Inhabitation as a process: Theoretical frameworks for analysing interiors

Main Article Content

Fátima Pombo
Wouter Bervoets
Hilde Heynen

Abstract

The process of ‘inhabitation’, the process of appropriating interior, domestic spaces by individuals, is a complex phenomenon that has been studied in different disciplines and relies upon different theoretical frameworks. These frameworks often remain implicit, whereas they nevertheless have a profound impact as to how the economy of the interior is conceptualised. This paper sets out to map three of these frameworks. We discuss phenomenology, critical theory and Actor-Network-Theory (ANT). Phenomenology holds that the home is a place deeply needed by all individuals in order to be able to really reach their potential. Critical Theory rather seeks to unravel the hidden meanings of domestic interiors as tied up with the logics of capitalist economy, patriarchy and hetero-normativity. ANT studies home interiors as complex entanglements of objects and people that can only be fully understood when taking these interrelations into account. The paper argues that the choice of a particular framework should correlate with the research questions one is asking and with the motivations that drive particular research projects.

Article Details

How to Cite
Pombo Fátima, Wouter Bervoets, and Hilde Heynen. 2011. “Inhabitation As a process:: Theoretical Frameworks for Analysing Interiors”. idea journal 11 (1):112-21. https://doi.org/10.37113/ideaj.v0i0.113.
Section
text-based research essay
Author Biographies

Fátima Pombo, University of Leuven

Fátima Pombo is Visiting Professor at Department of Architecture, Urbanism and Planning, University of Leuven, Belgium and Associate Professor at University of Aveiro, Portugal. Her research focuses on issues of interior architecture, design criticism and aesthetics. She is invited expert by European Commission to valuate European projects. In 1999/2000 she got a scholarship of Alexander von Humboldt Stiftung to research in Cultural Studies at University of Munich and in her Sabbatical in 2005/2006 a scholarship of Foundation to Science and Technology to research in Design Studies at University of Barcelona. Author of critical essays, journal articles, novels and children books.
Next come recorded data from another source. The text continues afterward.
The views of a scene show one set of named points, each view turned or mirrored, and shifted as a whole, with a little noise and some points left out.
(in the rows, 128 means zero)

Scene 1
View 1
nole: [104 171  79 132  95 129 115 152 187 109  99 158 117 126 109 116 115 105
 116 170 138 177 135 102 161]
rim: [ 97 166  68 113 102 132 137 126 178 109  99 151  95 112 100 104 112 118
 116 158 147 168 114  86 165]
valek: [111 188 100 136 114 111  95 155 178 120 112 170 118 167 114 108 105  96
 122 150 123 160 127  89 155]
Derar: [ 94 159  83 121 100 131 136 126 179 111 100 141 114 116 101 106 115 110
 116 154 140 172 124  84 162]
liro: [107 186  63 116 108 126 116 142 179 111 103 175  83 133 106 106 106 118
 118 161 144 161 110  93 164]
Vivar: [104 179  44 108  99 137 130 136 181 105  97 174  72 108 101 108 110 128
 115 172 155 166 108  99 170]
mades: [100 169  60 119  93 137 130 141 185 105  95 159  98 107 103 113 116 117
 115 173 149 176 124 102 167]
Nub: [ 84 136 115 124 103 126 152 104 171 120 103 106 142 117  96  97 119 100
 114 133 126 174 129  61 157]
zitus: [107 190  77 114 120 117 114 134 171 117 110 174  84 151 106  98 100 114
 120 145 137 150 103  80 162]
kuda: [103 189  76 105 126 115 123 119 164 120 114 170  74 150 102  91  98 121
 120 135 138 144  91  68 163]
nakal: [ 84 139 121 121 110 121 150 100 167 124 108 106 140 128  96  91 114 100
 116 124 123 168 123  54 156]
Kanes: [ 90 137 138 152  94 121 127 136 185 121 103 106 183 136 108 114 125  77
 117 145 111 188 161  79 147]
Zaret: [101 159 111 147  95 123 112 154 188 116 102 138 153 138 112 118 119  87
 118 160 122 182 151  95 152]
rozi: [101 173  63 112 104 131 131 131 177 110  99 162  85 117 101 105 110 122
 116 160 147 165 112  89 166]
Zad: [ 87 149  86 108 108 130 154 102 169 115 101 127 105 111  94  95 113 118
 115 138 140 166 110  65 164]
Nom: [ 95 151 138 143 109 111 120 130 176 126 110 120 164 156 109 103 115  82
 120 131 109 172 142  68 147]
View 2
nole: [139 155 138 152 117 112 124 126 166 115 167 120  92 126 109 132 153 144
 137 146 130 103 152  95  61]
rim: [117 157 119 148 121 111 102 102 150 108 174 129  97 127 141 143 147 159
 144 150 137 101 166  84  81]
Vivar: [ 89 152 129 154 116 121 113 103 156 126 188 135  87 121 128 161 140 156
 137 156 142  96 169  65  80]
mades: [125 152 125 151 114 113 115 114 151 112 185 127  97 125 120 141 151 157
 136 152 135 101 158  83  65]
Nom: [191 172 128 141 137  91  99 122 174  85 112 106 105 140 147  99 159 138
 160 126 120 115 152 139  78]
Zaret: [180 161 135 148 123 100 118 134 168  98 145 109 101 134 112 108 162 142
 144 137 122 112 145 122  54]
kuda: [ 94 166 137 148 136 114  97  93 181 122 133 131  80 125 164 154 130 141
 156 139 139  99 179  85 110]
Zad: [130 164 102 142 128 101  82  89 141  90 160 127 109 132 172 133 150 168
 155 146 136 105 169  98  94]
zitus: [102 163 143 150 131 114 109 104 183 125 139 127  79 125 144 150 134 136
 150 138 135 100 172  86  97]
Nub: [171 168 100 139 131  92  80 100 142  74 144 116 118 139 169 109 160 166
 160 138 129 112 159 122  84]
Kanes: [212 167 118 141 128  88 103 130 157  75 133 103 117 143 131  86 172 149
 154 131 118 119 141 143  56]
valek: [139 164 155 150 131 110 123 127 195 122 124 116  79 129 121 130 144 124
 148 133 127 105 160 106  78]
nakal: [168 172 103 138 136  90  76  96 150  76 131 116 115 140 177 109 157 161
 164 134 129 112 163 125  92]
Derar: [138 159 117 147 123 106 101 107 150 100 166 123 102 130 141 131 153 159
 147 146 133 105 160  97  76]
rozi: [108 156 125 151 120 115 106 102 156 115 173 130  92 125 138 150 143 155
 142 151 137  99 167  79  84]
View 3
Vivar: [132 188 147 104  88 129 137  92 116  93 143  98  80  82 115 125  86 123
 145 150 144 125 170 206 144]
Zaret: [103 151 130  70  86  97 156 121 123  54  78  81 117 136  99 122 124 138
 145 155 111 151 127 181 120]
mades: [121 176 148  91  89 119 140 102 117  75 125  84  88  97 107 124  99 126
 146 152 131 138 157 200 141]
zitus: [131 181 122 109  90 121 147  97 114 113 116 136 110 108 121 125  86 136
 137 146 142 121 156 192 110]
Zad: [127 171 152 114 134 124 115 115  92 111 121 101 105 114  91 120 103 138
 122 148 114 162 158 218 120]
kuda: [136 185 124 120 104 126 139  98 105 130 122 145 112 107 119 123  82 138
 130 144 141 124 162 200 105]
Kanes: [ 99 137 135  71 114  92 142 137 109  60  62  76 132 157  82 119 139 147
 132 156  88 177 119 188 109]
liro: [129 183 133 101  83 123 147  95 118  97 126 115  96  96 119 125  87 129
 144 148 142 122 160 194 128]
nole: [116 169 137  83  82 111 150 107 122  69 108  89  98 110 108 123 106 130
 148 153 127 137 146 190 133]
Nom: [106 146 123  85 114  96 144 132 107  84  65 107 140 157  92 119 127 151
 127 151  99 165 124 187  94]
rim: [127 177 147 103 105 123 131 104 108  94 127  97  94 100 104 122  96 130
 136 149 128 143 160 207 132]
rozi: [129 182 144 104  97 125 136  99 111  98 130 104  92  96 111 123  90 130
 139 149 135 134 162 204 132]
nakal: [118 155 143 105 142 111 118 128  89 107  91 103 128 142  84 118 119 148
 116 149  96 175 141 211 101]
Nub: [115 155 149 100 140 110 117 129  92  97  94  90 120 137  81 118 122 145
 119 151  95 177 142 212 110]
View 4
Nub: [127  97 109 134 105 147  99 123 127  89 149 143  93 143 143 126 122 137
  75 122 164 175  86 144 159]
Kanes: [138  88 117 124  98 155 124 135 117 100 164 155  76 144 152 100 135 138
  59 111 140 163 136 166 126]
rim: [113 103  89 141 137 145 113  90 153  91 125 133 141 122 104 132 130 133
  85 109 183 144  86 123 140]
Derar: [118 100  96 138 128 146 115 101 145  92 133 136 127 127 115 125 130 133
  79 111 174 149  95 132 137]
Nom: [134  92 106 120 113 152 130 132 134 104 173 154  87 138 152  91 132 148
  59 108 145 166 128 144 159]
zitus: [113 104  77 130 158 144 137  90 174 102 144 135 152 112 107 105 131 148
  75  97 177 140  98 100 172]
rozi: [111 104  85 141 144 144 119  85 160  93 124 130 149 117  99 128 131 134
  85 106 185 139  88 117 141]
Vivar: [106 105  80 145 152 143 120  75 164  92 112 126 165 111  84 134 133 129
  89 104 192 128  86 114 128]
valek: [123  99  85 121 149 150 153 102 166 109 157 146 135 114 117  84 139 149
  63  91 158 135 135 118 152]
nakal: [127  98 106 131 109 146 101 126 131  91 157 144  91 142 148 119 120 142
  73 122 163 179  85 137 176]
Zaret: [129  93 105 127 120 153 137 116 136 103 152 149 107 129 128  99 141 138
  63 100 150 142 141 152 116]
liro: [110 104  79 136 155 144 133  83 169  98 130 133 157 111  95 115 135 138
  79  99 181 131 101 110 143]
Zad: [115 103  95 142 125 143  98 102 144  86 132 132 123 131 120 138 120 134
  86 120 182 164  67 124 164]
kuda: [112 107  75 131 158 141 127  90 177  99 145 133 150 113 109 110 125 149
  79 102 184 150  80  90 192]
mades: [113 101  91 142 136 147 122  88 150  93 120 134 144 118  98 128 136 128
  82 105 179 132 103 132 113]

In a view up to two points have been moved. Name them for each view, in the order of its rows, or write none.
view 1 -> mades
view 2 -> nole, Vivar
view 3 -> Zaret
view 4 -> Zad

Wouter Bervoets, University of Leuven

Wouter Bervoets is a PhD student at the department of Architecture, Urbanism and Planning, University of Leuven, Belgium. He obtained a Master in Architecture in 2004 at the Sint-Lucas School of Architecture and a Master in Urban Planning in 2010 at the Erasmus University College Brussels. Between 2005 and 2009 he worked as an architect for the Brussels based firm ARTER. Since 2009 he worked as a scientific collaborator on diverse research projects such as social mix in social housing and spatial planning in Flanders. In 2010 he started his PhD research which focuses on ‘Large, underused Houses in Flanders’.
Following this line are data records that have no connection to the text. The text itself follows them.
Points, in no order, along strands that fork, close into loops and pass close to each other.
(in the rows, 128 means zero)
Points whose rows are less than 86.9 apart are linked; no others are.
z_124: [77, 135, 171, 100, 166, 84, 73, 144, 120, 163, 161, 144, 92, 124, 141, 118, 135, 119, 120, 131, 136, 156, 185]
z_551: [166, 125, 63, 134, 105, 109, 206, 77, 164, 151, 58, 126, 101, 115, 101, 162, 118, 116, 108, 98, 168, 123, 112]
z_260: [71, 125, 175, 116, 153, 154, 92, 192, 98, 146, 141, 125, 177, 106, 141, 78, 94, 119, 93, 89, 100, 140, 135]
z_6: [107, 93, 168, 130, 114, 113, 95, 200, 112, 106, 124, 80, 168, 126, 124, 50, 42, 146, 141, 135, 133, 173, 208]
z_875: [78, 120, 172, 132, 160, 166, 83, 148, 78, 152, 150, 151, 181, 114, 147, 100, 87, 129, 92, 109, 129, 139, 119]
z_570: [115, 130, 134, 136, 164, 67, 170, 108, 174, 200, 120, 124, 50, 95, 137, 146, 143, 119, 108, 114, 143, 117, 174]
z_939: [118, 149, 162, 131, 151, 158, 110, 169, 130, 162, 153, 95, 144, 102, 117, 120, 143, 127, 90, 113, 106, 100, 104]
z_460: [141, 141, 153, 143, 141, 150, 121, 146, 140, 136, 148, 98, 121, 107, 123, 145, 143, 132, 119, 110, 116, 84, 122]
z_25: [178, 157, 78, 97, 120, 120, 161, 109, 142, 117, 83, 127, 124, 144, 85, 145, 165, 111, 129, 143, 146, 125, 88]
z_206: [127, 89, 142, 156, 135, 139, 123, 80, 96, 139, 149, 159, 135, 122, 166, 158, 94, 163, 144, 122, 135, 122, 118]
z_829: [111, 122, 114, 118, 144, 136, 133, 93, 112, 163, 129, 169, 149, 135, 135, 163, 133, 123, 125, 111, 136, 114, 82]
z_387: [124, 119, 92, 131, 103, 154, 96, 76, 108, 118, 146, 178, 160, 137, 168, 149, 133, 125, 157, 125, 137, 143, 125]
z_336: [108, 90, 192, 171, 150, 110, 99, 119, 81, 147, 149, 139, 137, 108, 152, 109, 82, 165, 125, 161, 134, 167, 174]
z_775: [90, 118, 182, 128, 130, 143, 99, 203, 104, 125, 135, 102, 167, 111, 136, 69, 108, 121, 103, 70, 80, 148, 134]
z_617: [152, 129, 61, 120, 98, 130, 151, 73, 163, 92, 85, 155, 98, 140, 122, 162, 176, 105, 141, 104, 158, 137, 127]
z_559: [164, 125, 87, 143, 120, 124, 195, 80, 148, 110, 69, 126, 93, 130, 105, 165, 130, 134, 108, 112, 143, 119, 113]
z_589: [120, 164, 54, 81, 111, 127, 127, 122, 149, 170, 137, 150, 158, 138, 100, 128, 175, 90, 118, 121, 153, 108, 87]
z_868: [95, 146, 154, 116, 184, 112, 115, 167, 150, 190, 163, 119, 103, 108, 121, 117, 146, 111, 102, 106, 133, 98, 131]
z_410: [116, 137, 97, 99, 96, 170, 74, 135, 99, 87, 138, 157, 181, 149, 144, 112, 142, 109, 142, 141, 120, 159, 121]
z_878: [144, 114, 127, 145, 159, 95, 205, 89, 165, 192, 94, 132, 85, 107, 124, 154, 115, 132, 110, 117, 137, 115, 127]
z_225: [125, 141, 123, 90, 88, 151, 110, 179, 131, 77, 143, 121, 166, 154, 81, 108, 149, 119, 132, 111, 87, 136, 64]
z_712: [163, 123, 37, 116, 99, 105, 191, 76, 171, 156, 65, 144, 110, 128, 107, 153, 143, 103, 130, 105, 176, 146, 109]
z_407: [156, 126, 84, 131, 102, 132, 170, 72, 141, 84, 81, 146, 96, 139, 115, 174, 145, 129, 140, 123, 140, 116, 118]
z_281: [137, 107, 132, 168, 112, 125, 168, 76, 122, 104, 111, 134, 96, 128, 139, 163, 116, 163, 134, 142, 125, 102, 134]
z_756: [126, 94, 175, 166, 149, 124, 117, 101, 93, 139, 142, 143, 136, 112, 157, 137, 92, 165, 137, 157, 125, 139, 150]
z_698: [142, 90, 132, 167, 109, 121, 156, 81, 111, 93, 124, 133, 107, 134, 160, 155, 80, 172, 149, 162, 129, 116, 140]
z_794: [129, 146, 77, 124, 101, 142, 79, 133, 146, 85, 141, 164, 129, 162, 133, 119, 194, 104, 172, 140, 135, 142, 146]
z_409: [163, 148, 121, 122, 121, 143, 157, 119, 124, 102, 96, 125, 123, 138, 98, 152, 154, 123, 120, 154, 123, 124, 89]
z_479: [126, 89, 171, 138, 106, 126, 107, 210, 104, 89, 126, 75, 175, 127, 135, 52, 59, 140, 138, 116, 108, 169, 182]
z_50: [85, 134, 145, 132, 141, 55, 110, 99, 130, 138, 146, 137, 49, 119, 141, 137, 147, 141, 120, 156, 127, 145, 200]
z_132: [140, 134, 62, 120, 99, 147, 126, 86, 161, 104, 115, 164, 118, 144, 153, 154, 174, 94, 152, 112, 144, 139, 125]
z_254: [92, 129, 166, 121, 185, 102, 102, 140, 129, 170, 163, 138, 102, 124, 138, 132, 132, 127, 113, 112, 130, 117, 162]
z_862: [142, 131, 153, 144, 130, 150, 129, 137, 123, 103, 143, 100, 124, 125, 134, 153, 127, 145, 142, 132, 115, 91, 129]
z_483: [120, 126, 199, 136, 125, 124, 111, 187, 114, 108, 139, 83, 120, 136, 103, 107, 126, 133, 132, 141, 87, 124, 138]
z_186: [149, 158, 115, 132, 161, 123, 161, 146, 156, 200, 140, 90, 143, 102, 115, 122, 138, 110, 95, 111, 157, 91, 100]
z_37: [128, 98, 150, 123, 91, 157, 102, 203, 96, 57, 126, 91, 198, 138, 142, 64, 67, 128, 134, 91, 91, 165, 119]
z_610: [106, 131, 136, 111, 129, 165, 104, 146, 89, 139, 130, 136, 172, 116, 122, 120, 132, 116, 106, 122, 120, 120, 88]
z_537: [132, 142, 45, 100, 112, 129, 153, 92, 163, 170, 117, 153, 139, 125, 130, 146, 166, 88, 133, 108, 151, 119, 93]
z_970: [112, 84, 146, 156, 140, 118, 152, 68, 110, 160, 139, 159, 100, 111, 155, 166, 116, 151, 132, 97, 139, 122, 108]
z_442: [125, 160, 88, 80, 82, 154, 81, 157, 140, 78, 152, 144, 162, 161, 106, 104, 159, 105, 141, 115, 99, 132, 81]
z_553: [143, 167, 78, 83, 104, 149, 112, 138, 167, 97, 137, 146, 137, 156, 97, 127, 176, 106, 142, 116, 113, 121, 95]
z_370: [161, 150, 82, 128, 135, 146, 168, 113, 156, 179, 133, 116, 150, 101, 134, 140, 146, 102, 97, 118, 158, 104, 87]
z_949: [121, 108, 127, 151, 157, 72, 207, 93, 179, 207, 100, 128, 60, 102, 137, 144, 113, 125, 108, 102, 148, 133, 149]
z_777: [201, 165, 65, 113, 121, 121, 178, 119, 162, 135, 87, 99, 130, 133, 76, 134, 145, 117, 109, 123, 159, 110, 94]
z_732: [118, 161, 135, 112, 143, 164, 122, 173, 134, 162, 153, 94, 165, 113, 116, 102, 144, 112, 82, 102, 104, 107, 70]
z_93: [137, 132, 65, 124, 135, 127, 174, 86, 149, 185, 119, 130, 148, 106, 139, 151, 147, 102, 114, 105, 163, 115, 88]
z_195: [85, 120, 176, 115, 140, 83, 79, 155, 114, 134, 158, 121, 87, 128, 139, 119, 120, 143, 136, 151, 123, 140, 201]
z_825: [114, 144, 150, 124, 167, 82, 145, 126, 165, 181, 121, 110, 65, 114, 119, 144, 147, 124, 115, 121, 128, 111, 170]
z_405: [122, 164, 142, 120, 177, 112, 146, 156, 167, 199, 146, 99, 121, 107, 118, 126, 140, 108, 102, 111, 131, 87, 116]
z_769: [165, 163, 39, 99, 110, 122, 129, 116, 197, 112, 106, 154, 114, 158, 108, 120, 193, 85, 149, 106, 160, 136, 128]
z_840: [121, 141, 167, 144, 144, 102, 142, 144, 139, 111, 126, 110, 74, 136, 109, 140, 122, 155, 137, 150, 95, 99, 166]
z_388: [162, 117, 133, 145, 93, 156, 116, 142, 98, 51, 145, 102, 141, 143, 130, 125, 122, 141, 143, 160, 135, 130, 112]
z_28: [127, 99, 113, 139, 114, 141, 104, 70, 88, 134, 143, 170, 166, 130, 173, 149, 98, 152, 156, 130, 144, 140, 121]
z_997: [97, 156, 77, 81, 104, 141, 105, 146, 125, 154, 138, 145, 165, 143, 95, 108, 180, 100, 112, 123, 130, 117, 70]
z_107: [141, 146, 147, 100, 107, 143, 131, 167, 130, 96, 119, 108, 145, 138, 84, 124, 144, 116, 127, 122, 90, 128, 67]
z_650: [127, 108, 120, 131, 143, 128, 156, 64, 115, 164, 128, 162, 121, 113, 139, 168, 137, 130, 121, 107, 146, 122, 90]
z_503: [122, 115, 170, 166, 145, 108, 161, 88, 117, 138, 107, 141, 91, 122, 131, 150, 118, 154, 122, 152, 116, 118, 143]
z_285: [98, 146, 150, 109, 154, 62, 111, 125, 141, 156, 130, 121, 50, 117, 125, 141, 162, 129, 120, 144, 141, 132, 183]
z_244: [129, 133, 176, 114, 121, 129, 130, 184, 117, 106, 119, 98, 135, 135, 89, 111, 132, 129, 123, 120, 87, 117, 96]
z_986: [114, 114, 164, 174, 145, 94, 150, 83, 127, 128, 117, 144, 72, 115, 158, 141, 97, 171, 135, 163, 93, 140, 175]
z_676: [101, 149, 101, 99, 128, 153, 119, 136, 102, 152, 136, 140, 166, 130, 122, 121, 159, 106, 98, 128, 135, 113, 65]
z_269: [158, 172, 65, 93, 109, 142, 114, 135, 189, 99, 136, 143, 121, 160, 108, 116, 199, 92, 151, 112, 137, 128, 107]
z_533: [101, 114, 167, 166, 137, 78, 117, 94, 109, 138, 143, 137, 70, 113, 159, 132, 118, 163, 131, 168, 124, 154, 203]
z_103: [137, 99, 154, 160, 135, 115, 125, 130, 128, 108, 148, 111, 108, 135, 159, 123, 67, 177, 160, 180, 125, 119, 183]
z_751: [109, 134, 185, 127, 169, 131, 107, 152, 114, 154, 143, 137, 134, 119, 139, 131, 110, 137, 133, 127, 117, 119, 142]
z_721: [109, 96, 177, 137, 106, 147, 100, 207, 102, 89, 135, 82, 173, 127, 133, 70, 79, 136, 124, 89, 87, 156, 137]
z_866: [139, 138, 70, 134, 104, 140, 112, 107, 163, 70, 130, 168, 104, 161, 141, 132, 188, 96, 171, 125, 149, 142, 150]
z_843: [122, 106, 150, 126, 113, 165, 99, 165, 84, 89, 130, 123, 187, 131, 135, 106, 79, 133, 139, 140, 128, 153, 123]
z_652: [117, 138, 78, 125, 95, 164, 75, 113, 118, 100, 143, 164, 157, 146, 146, 119, 162, 107, 150, 138, 132, 147, 134]
z_220: [110, 118, 185, 134, 125, 117, 94, 190, 116, 98, 150, 89, 127, 131, 127, 88, 91, 151, 150, 148, 98, 142, 176]
z_677: [121, 143, 159, 128, 158, 95, 147, 136, 148, 142, 125, 107, 72, 127, 104, 155, 129, 142, 126, 122, 114, 88, 158]
z_471: [150, 139, 145, 142, 155, 117, 179, 96, 139, 153, 107, 134, 101, 117, 126, 155, 123, 129, 107, 140, 127, 115, 121]
z_767: [147, 116, 118, 131, 85, 153, 104, 150, 101, 53, 135, 116, 146, 155, 112, 113, 155, 127, 145, 157, 131, 144, 104]
z_161: [114, 129, 160, 125, 162, 158, 106, 134, 104, 154, 141, 148, 166, 120, 144, 125, 111, 125, 111, 123, 119, 126, 109]
z_184: [118, 94, 162, 144, 125, 150, 105, 148, 76, 114, 131, 122, 187, 125, 138, 93, 53, 151, 138, 155, 140, 161, 152]
z_928: [160, 144, 143, 129, 151, 130, 174, 113, 133, 143, 95, 123, 124, 126, 112, 144, 143, 119, 106, 157, 126, 126, 98]
z_499: [199, 159, 79, 118, 139, 107, 200, 113, 164, 164, 90, 105, 133, 127, 89, 135, 116, 113, 116, 123, 158, 114, 101]
z_431: [117, 90, 174, 154, 139, 119, 104, 155, 91, 128, 133, 112, 153, 124, 141, 85, 60, 164, 142, 173, 141, 154, 190]
z_991: [119, 114, 72, 126, 100, 143, 116, 72, 128, 120, 128, 169, 129, 135, 162, 167, 156, 116, 156, 111, 135, 133, 121]
z_421: [160, 140, 111, 119, 103, 146, 132, 122, 115, 68, 118, 128, 128, 146, 96, 142, 170, 120, 141, 150, 131, 134, 90]
z_114: [115, 121, 128, 107, 101, 171, 88, 155, 96, 80, 119, 137, 184, 149, 137, 105, 115, 109, 136, 130, 111, 161, 107]
z_241: [113, 126, 172, 132, 124, 100, 89, 172, 117, 113, 154, 89, 103, 134, 141, 96, 99, 155, 150, 170, 119, 136, 201]
z_742: [157, 90, 142, 166, 126, 128, 146, 94, 126, 90, 136, 130, 112, 132, 177, 136, 57, 178, 151, 165, 130, 127, 164]
z_662: [150, 113, 150, 155, 119, 147, 118, 139, 110, 82, 141, 108, 140, 130, 136, 131, 106, 153, 145, 157, 120, 110, 134]

How many points has the smallest loop of links through each point below? Write none if it is on no loop.
z_866: 6
z_610: 13
z_570: 10
z_28: 11
z_244: none
z_551: none

A piece is two or more points that can be reached from each other along the links. Count, over all rows, the pieces, the separate loops (a circle has one, a figure eight two, a Y none), the forks (points with three links) and the tips (points with one).
pieces: 3
loops: 4
forks: 11
tips: 9

A tip is a point with one link. Name the tips that can be reached along the links from each point below, in the order of the rows.
z_161: z_6, z_37, z_769
z_617: z_829, z_712
z_698: z_732, z_840, z_103, z_499

Name the points in between on the shortest way along the links from the first point to the second, in order.
z_405, z_260: z_868 > z_254 > z_751 > z_161 > z_875
z_25, z_50: z_409 > z_928 > z_471 > z_503 > z_986 > z_533
z_499, z_742: z_777 > z_25 > z_409 > z_928 > z_471 > z_503 > z_281 > z_698
z_825, z_460: z_570 > z_949 > z_878 > z_471 > z_928 > z_409 > z_421 > z_767 > z_388 > z_662 > z_862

Hilde Heynen, University of Leuven

Hilde Heynen is Full Professor and Chair of the department Architecture, Urbanism and Planning, University of Leuven, Belgium. Her research focuses on issues of modernity, modernism and gender in architecture. She is the author of Architecture and Modernity. A Critique (MIT Press, 1999) and the co-editor of Back from Utopia. The Challenge of the Modern Movement (with Hubert-Jan Henket, 010, 2001), Negotiating Domesticity. Spatial productions of gender in modern architecture (with Gulsum Baydar, Routledge, 2005) and The SAGE Handbook Architectural Theory (with Greig Crysler and Stephen Cairns, Sage, 2012). She regularly publishes in journals such as The Journal of Architecture and Home Cultures.